Although casino gambling has spread across the country, David Forman, senior director of research at the American Gaming Association, said he is not worried about saturation. Half of U.S. states now allow casinos.

“I think anytime that half of the states with legal gaming set an all-time revenue (record) it is generally indicative of the industry’s strength and the strength of the overall economy,” Forman said.

New England, however, is one of the places analysts think may be reaching a saturation point, he added. The MGM Springfield casino in western Massachusetts opened last year and the Encore Boston Harbor, a 27-story resort and casino in Everett, Massachusetts, is supposed to open later this month.

Even in the face of new competition, Maine’s casinos have done better than other places, Forman added.

“Maine’s two casinos performed very well, they grew at a faster clip than the industry overall or the economy overall,” he said. “Maine is pretty well positioned to continue to succeed.”

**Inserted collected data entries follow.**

Each row is followed by its class.
0; 0; -78; -59; -2; -1; -17; -44; 26; -23; -87; -14; -14; -10; 17; -35; 42; 15; 23; -27; 22; 105; 22; -20; 10; -28; -46; -31; -19; -31; -46; 20  Q
34; -3; -95; -30; -4; -33; -50; 63; 16; -1; -11; 7; -24; -2; 4; 27; -9; 31; -17; -33; -23; 17; -26; 5; 62; -19; -45; -34; 23; -22; -7; 14  F
-6; 0; -85; -58; -11; 7; -16; -53; 24; -25; -80; -12; -7; -19; 2; -17; -5; 3; 32; -37; 37; 101; 14; -26; -11; -26; -54; -34; -6; -29; -43; 26  S
38; 17; -67; -44; -39; 8; -28; 28; -59; -33; -27; -32; 14; 0; 42; -32; 76; 32; -42; 10; -30; 28; -11; 8; 38; -20; -68; 46; -4; -13; 5; -102  Z
5; 14; -46; -41; -27; -7; -19; 73; 13; -38; -17; -22; -32; -4; 37; -23; 94; 53; -36; 12; -36; -7; -1; 34; 12; -23; -33; 25; -16; -21; 16; -80  L
23; 2; -104; -38; -32; -47; -38; 72; 49; -5; -19; -4; -21; -1; -8; 4; 14; 45; -15; -37; -31; -7; -29; 18; 87; -36; -50; -50; 37; -27; -16; -11  S
36; 3; -89; -32; -19; -21; -50; 53; 45; -21; -31; 20; -7; -12; -7; 36; -18; 17; -3; -47; -34; 23; -29; 18; 74; -23; -41; -31; 49; -25; -20; 0  J
13; 1; -67; -28; 14; 16; -23; -29; 20; -43; -95; 14; -11; -16; 12; 6; 24; 10; 29; -29; 37; 74; 12; -35; -17; -10; -11; -36; -10; -61; -29; 47  P
21; 18; -52; -39; -11; -18; -21; 78; 0; -37; -22; 0; 0; 18; 22; -22; 66; 42; -28; 2; -38; -19; -16; 24; 10; -13; -39; 33; 1; -27; 15; -86  K
14; -14; -78; -44; 8; -21; -35; -7; 71; -26; -57; -16; 8; -10; -12; 7; 46; 30; 33; -45; 49; 71; 15; -23; 12; -9; -28; -67; 22; -51; -42; 67  B
22; 1; -100; -39; -30; -45; -52; 68; 45; -6; -24; -5; -6; 0; -9; 6; 11; 37; -14; -33; -37; 1; -28; 21; 95; -41; -52; -44; 29; -20; -14; -20  S
27; 3; -100; -15; -21; -29; -19; 70; 18; -11; -33; 17; -31; -1; -4; 28; 18; 41; -25; -18; -24; 16; -22; 4; 72; -52; -38; -49; 31; -24; -20; 29  C
1; -6; -66; -82; -4; -20; -9; -32; 68; -34; -60; 2; -56; -9; -16; -30; 64; 31; 21; -22; 39; 88; 15; -17; 4; -8; -44; -31; -8; -63; -35; 58  Q
12; 14; -64; -47; -25; -19; -33; 41; 7; -50; -39; -5; -5; 26; 32; -26; 83; 39; -34; 9; -38; 7; 3; 19; 18; -19; -48; 30; -21; -30; 5; -69  K
10; -2; -63; -84; -8; -19; -5; -54; 75; -33; -52; -15; -25; -32; -16; -27; 51; 24; 24; -27; 63; 84; 3; -29; 3; 8; -46; -31; 12; -64; -36; 59  Z
39; 10; -73; -49; -43; 6; -17; 43; -50; -32; -25; -33; 12; 0; 31; -26; 76; 34; -40; 9; -16; 20; -15; 3; 34; -9; -67; 38; 10; -21; 5; -93  Z
1; 13; -79; -51; 7; 2; -10; -52; 10; -17; -73; 0; 4; -19; 26; -16; 15; -4; 33; -44; 29; 109; 16; -40; -12; -15; -39; -24; -12; -31; -45; 38  P
13; 16; -74; -8; -17; 4; -17; 58; -19; -17; -11; -9; -19; 22; 47; -3; 53; 39; -26; -7; -44; -7; -8; 6; 5; -31; -12; 46; -28; -7; 28; -70  F
27; 15; -96; -26; -19; -49; -37; 58; 39; -15; -16; 21; 3; 9; 1; 13; 8; 34; -15; -45; -43; -11; -32; 22; 82; -35; -46; -29; 32; -19; -16; -10  K
14; 12; -61; -55; -21; -22; -30; 75; 7; -23; -9; -14; -3; -1; 37; -34; 89; 59; -35; -4; -43; -2; -3; 23; 4; -24; -25; 27; -20; -29; 12; -74  B
35; 23; -64; -39; -1; -4; -43; 57; 21; -3; -7; 28; 15; -17; -13; 22; -1; 22; -5; -55; -1; 13; -47; 0; 46; -45; -10; -3; 11; -18; -3; -10  Z
12; 15; -68; -13; -11; -10; -47; 59; 20; -20; -16; 40; -7; -9; -4; 26; 8; 38; -9; -42; -25; 16; -23; 14; 46; -59; -12; -12; -7; -8; -2; 13  L
25; 13; -96; -33; -23; -53; -36; 72; 63; -12; -20; -10; 16; -15; -6; 17; 19; 52; -14; -33; -36; 3; -48; 22; 94; -49; -36; -39; 30; -28; -25; -1  M
7; 15; -61; -44; 14; 9; -4; -22; 37; -38; -75; 6; 19; -30; 5; 7; 9; 7; 40; -43; 36; 89; -9; -33; -15; -20; -18; -11; -8; -39; -46; 33  M
5; -10; -82; -52; -14; -14; -27; -19; 70; -26; -57; -16; -25; -4; -12; -1; 23; 17; 41; -45; 39; 68; 8; -31; 14; -1; -40; -56; 19; -53; -39; 45  S
9; -30; -83; -63; -11; -9; -25; -19; 64; -29; -64; -10; -21; -1; -6; -4; 49; 29; 28; -34; 35; 78; 15; -20; 10; -11; -33; -62; 7; -55; -38; 50  Q
17; 13; -74; -50; -39; 8; -22; 58; -45; -31; -36; -16; -11; 3; 34; -11; 46; 38; -40; 10; -38; 3; -11; 19; 19; -20; -59; 39; -18; -24; 2; -105  S
15; 7; -66; -52; -33; 11; -20; 53; -36; -45; -20; -22; 1; -2; 41; -14; 84; 47; -42; 9; -37; 14; -7; 30; 17; -20; -63; 49; -13; -21; 5; -91  L
32; 34; -58; -49; -13; 1; -31; 55; -58; -42; -29; 6; 4; 16; 42; -23; 52; 26; -41; -7; -49; 10; -18; 20; 17; -9; -60; 57; -15; -20; -3; -104  K
26; 8; -67; -35; -28; 14; 1; 51; -48; -33; -23; -10; -4; 5; 45; -14; 72; 31; -50; 13; -51; 11; -8; 7; 13; -28; -44; 46; -17; -20; 5; -79  C
34; 11; -93; -32; -12; -36; -14; 72; 31; -12; -26; 22; -36; -15; -14; 23; 18; 37; -18; -27; -17; 20; -30; 3; 72; -38; -40; -44; 38; -31; -22; 29  C
4; 18; -62; -56; -29; -29; -3; 49; 33; -47; -38; -20; -4; -8; 27; -13; 92; 59; -32; 20; -43; 1; -7; 25; 20; -32; -36; 43; -33; -43; 4; -71  M
30; 9; -106; -24; -23; -42; -1; 61; 49; -7; -21; -1; -10; -16; -5; 18; 38; 50; -33; -28; -30; -7; -37; 22; 92; -49; -34; -42; 37; -23; -22; 7  C
18; 13; -61; -60; -23; 3; -18; 64; -25; -35; -25; 7; -14; -1; 24; -11; 42; 31; -37; 0; -45; -16; -21; 24; 25; -15; -43; 51; -19; -29; 5; -95  S
23; -5; -77; -29; 7; -18; 0; -19; 67; -36; -73; -6; -34; -19; -15; 10; 54; 25; 32; -33; 37; 75; 16; -38; 14; -7; -28; -61; 22; -64; -36; 65  C
26; 17; -78; -9; -17; -20; -43; 62; 47; -15; -35; 44; -11; -13; -20; 40; -29; 29; -6; -43; -24; 8; -38; 18; 66; -38; -5; -26; 36; -15; -16; 20  J
34; 3; -91; -50; -4; -34; -38; 76; 44; -27; -25; 11; -9; -14; 2; 33; 8; 32; -1; -37; -25; 31; -38; 13; 63; -39; -56; -40; 40; -39; -29; 12  M
2; 8; -73; -49; 6; -8; -23; -43; 22; -30; -76; -7; 15; 1; 18; -44; 14; 2; 20; -39; 24; 96; 15; -28; -16; -17; -56; -26; 0; -24; -43; 24  K
9; -5; -70; -21; -5; 32; -37; -39; 47; -42; -100; -3; 15; -19; -1; 16; -15; 4; 29; -41; 37; 84; 3; -19; -13; -16; -5; -38; 11; -38; -40; 34  J
12; 22; -65; -45; -14; -14; -18; 48; -11; -30; -44; -1; 0; -3; 40; -19; 73; 36; -38; 9; -48; -3; -3; 15; 32; -25; -35; 43; -34; -37; 11; -75  P
12; 24; -61; -41; -2; -3; -20; 52; -10; -29; -39; -1; -23; -5; 39; -10; 50; 34; -27; 6; -39; 0; -12; 16; 20; -9; -16; 53; -39; -22; 14; -75  F
-1; 2; -80; -47; -36; -32; -10; 55; 24; -36; -18; -23; -12; 4; 45; -21; 94; 65; -41; 12; -39; -5; -6; 32; 28; -25; -22; 32; -4; -26; 10; -70  T
2; -2; -66; -31; -29; 0; -18; 60; -9; -19; -18; -8; -23; 34; 49; -39; 83; 43; -30; 11; -58; 2; 6; 12; 19; -53; -41; 36; -29; -22; 20; -72  Q
-1; 3; -72; -71; -3; -31; -24; -47; 60; -35; -64; -7; -22; -29; -11; -9; 30; 26; 21; -31; 53; 102; 9; -25; 14; 9; -29; -31; 5; -53; -45; 63  T
24; 25; -84; -29; -1; -30; -36; 74; 10; 0; -22; 44; -16; -6; 3; 29; -4; 26; -2; -44; -35; 8; -35; 4; 68; -36; -19; -22; 16; -27; -13; 11  P
15; 14; -51; -40; -24; -16; -25; 75; -1; -44; -24; -8; -27; -5; 36; -37; 95; 62; -37; 6; -48; -2; -2; 22; 25; -14; -36; 33; -17; -32; 12; -70  L
10; 16; -72; -29; -33; -10; -35; 63; -23; -33; -37; -18; 5; 35; 65; -50; 64; 27; -38; 6; -57; 8; 4; 3; 18; -26; -62; 30; -13; -16; 7; -91  K
11; 14; -62; -46; -25; -35; -20; 71; 16; -26; -6; -16; -9; 4; 29; -28; 109; 73; -37; 8; -41; -11; -4; 34; 20; -26; -25; 27; -17; -26; 10; -66  B
7; 6; -78; -37; -6; 13; -30; -49; 38; -30; -95; -19; 13; -20; 6; -10; -4; 0; 29; -42; 33; 114; 14; -25; -3; -13; -40; -34; 15; -24; -51; 29  J
27; 7; -93; -38; -20; -50; -31; 67; 72; -10; -15; 13; -15; -10; -30; 19; 18; 43; -7; -47; -18; -19; -39; 20; 95; -28; -30; -42; 37; -30; -16; 2  S
-1; 12; -62; -61; 3; -42; -5; -55; 68; -38; -62; 6; -28; -11; -6; -43; 42; 22; 17; -26; 41; 83; 16; -27; -2; 8; -57; -29; 1; -52; -47; 70  K
23; 2; -95; -18; -30; -40; -37; 61; 37; -21; -25; 0; -9; -15; 4; 5; 35; 49; -20; -30; -32; 4; -16; 19; 91; -38; -53; -40; 31; -22; -11; 3  L
27; 12; -81; -24; -8; -15; -34; 56; 0; -5; -13; 48; 2; -2; 9; 20; 0; 21; -15; -52; -35; 12; -28; 1; 36; -45; -5; -15; 0; -14; -3; 7  P
43; 5; -92; -59; -18; -18; -46; 53; 21; -10; -14; 3; 4; -20; -5; 33; 6; 25; -10; -44; -6; 22; -37; 11; 75; -32; -58; -31; 39; -31; -17; -14  Z
12; 17; -55; -18; -16; 7; -4; 74; -9; -27; -19; 10; -20; 10; 47; -15; 69; 29; -25; 5; -57; 0; -6; -6; 9; -38; -15; 43; -24; -26; 19; -64  C
5; 11; -60; -45; -42; -18; -15; 61; 40; -24; -36; -31; -20; -2; 36; -24; 60; 46; -44; 10; -52; -9; 2; 40; 14; -17; -26; 14; 1; -18; 6; -89  J
0; -8; -83; -51; -3; 8; -10; -43; 31; -19; -74; -17; 3; -9; 18; -36; 30; 7; 21; -29; 34; 101; 13; -26; 8; -35; -53; -33; -4; -26; -45; 33  Q
11; 11; -66; -3; -20; -11; -29; 60; -11; -19; -15; -8; -28; 22; 47; -14; 58; 45; -21; 8; -55; -8; -4; 4; 18; -20; -10; 36; -28; -14; 29; -62  F
31; -9; -96; -53; -14; -24; -46; 63; 22; -10; -26; 13; -20; 3; -5; 10; 16; 31; -16; -30; -25; 30; -22; 19; 77; -50; -64; -40; 26; -29; -15; 1  Q
31; 14; -98; -28; -21; -50; -56; 67; 20; -10; -32; 8; -14; -8; -2; 4; 27; 47; -19; -32; -18; 33; -12; 13; 81; -40; -42; -58; 27; -17; -25; 18  B
35; -10; -95; -44; -11; -32; -50; 54; 22; -13; -25; 10; 0; -3; 13; 8; 18; 21; -19; -33; -27; 29; -18; 0; 65; -27; -55; -49; 30; -36; -17; 17  P
12; 13; -57; -22; -23; -7; -33; 78; -15; -28; -18; 2; 2; 14; 43; -31; 72; 37; -29; 4; -46; -4; 1; 5; 21; -32; -23; 37; -21; -19; 19; -63  B
28; 14; -93; -36; -18; -53; -46; 70; 32; -3; -14; 16; -4; -15; -15; 22; 17; 49; -18; -36; -22; 7; -24; 23; 88; -40; -36; -41; 25; -22; -19; 16  B
26; 20; -71; -35; 8; -35; -40; 72; 39; -13; -16; 39; 17; 7; -17; 14; 4; 33; -16; -52; -16; -5; -40; 15; 47; -36; -18; -16; 16; -15; -15; 2  K
15; -10; -83; -27; 6; -21; -29; -23; 66; -20; -49; -22; -24; 5; -10; 2; 35; 25; 30; -42; 40; 68; 8; -33; 17; 8; -19; -49; 14; -40; -28; 68  F
12; 32; -56; -49; -10; -22; -27; 47; -3; -43; -42; 9; -10; 10; 32; -21; 66; 37; -28; 4; -45; 3; -3; 23; 20; -18; -47; 46; -30; -31; 4; -83  K
4; 5; -66; -52; 2; -16; 8; -35; 51; -28; -68; -2; -34; -23; -7; -22; 41; 18; 20; -21; 33; 86; 11; -39; 6; -2; -31; -35; 3; -54; -45; 71  C
5; -14; -58; -36; 23; 45; -32; -14; 32; -45; -98; 18; -3; -11; 7; 9; 7; 0; 40; -25; 42; 72; -3; -24; -3; -29; -10; -28; -10; -55; -32; 36  Q
30; 8; -99; -18; -20; -36; -15; 56; 22; -5; -28; 13; -17; -13; -4; 18; 11; 38; -24; -29; -34; 11; -28; 6; 85; -46; -37; -46; 33; -23; -23; 21  C
-7; -1; -65; -74; -9; -30; -14; -44; 77; -38; -65; -2; -56; -15; -19; -25; 39; 27; 22; -20; 40; 71; 13; -19; 13; 6; -45; -36; -4; -63; -44; 62  S
15; -15; -84; -45; -1; -23; -43; -15; 65; -37; -65; -12; -13; -12; -13; 19; 31; 28; 34; -46; 51; 86; 9; -30; 21; 6; -16; -62; 31; -58; -36; 62  T
30; 9; -83; -8; 5; -17; -48; 65; 9; 8; -1; 19; 5; 9; -7; 37; -9; 39; -25; -54; -26; -10; -36; 12; 44; -41; 9; -12; -5; -1; 2; 2  F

Mainers soon might have new gambling options. Lawmakers are considering a bill that would allow people over 21 to bet on sports games online or in brick-and-mortar locations like racetracks, off-track betting parlors and casinos. The bill is awaiting a final review by a legislative panel before votes in the House and Senate.

Champion, from the state’s gambling control unit, believes the sports betting proposal is well-designed and clear-eyed in revenue projections and taxes.

“Maine has taken a very realistic look at any type of new gambling they are in the process of allowing,” Champion said. “I think Maine is in a very good position and I think it is a model state, not just someplace to look at as a little state in the right-hand corner.”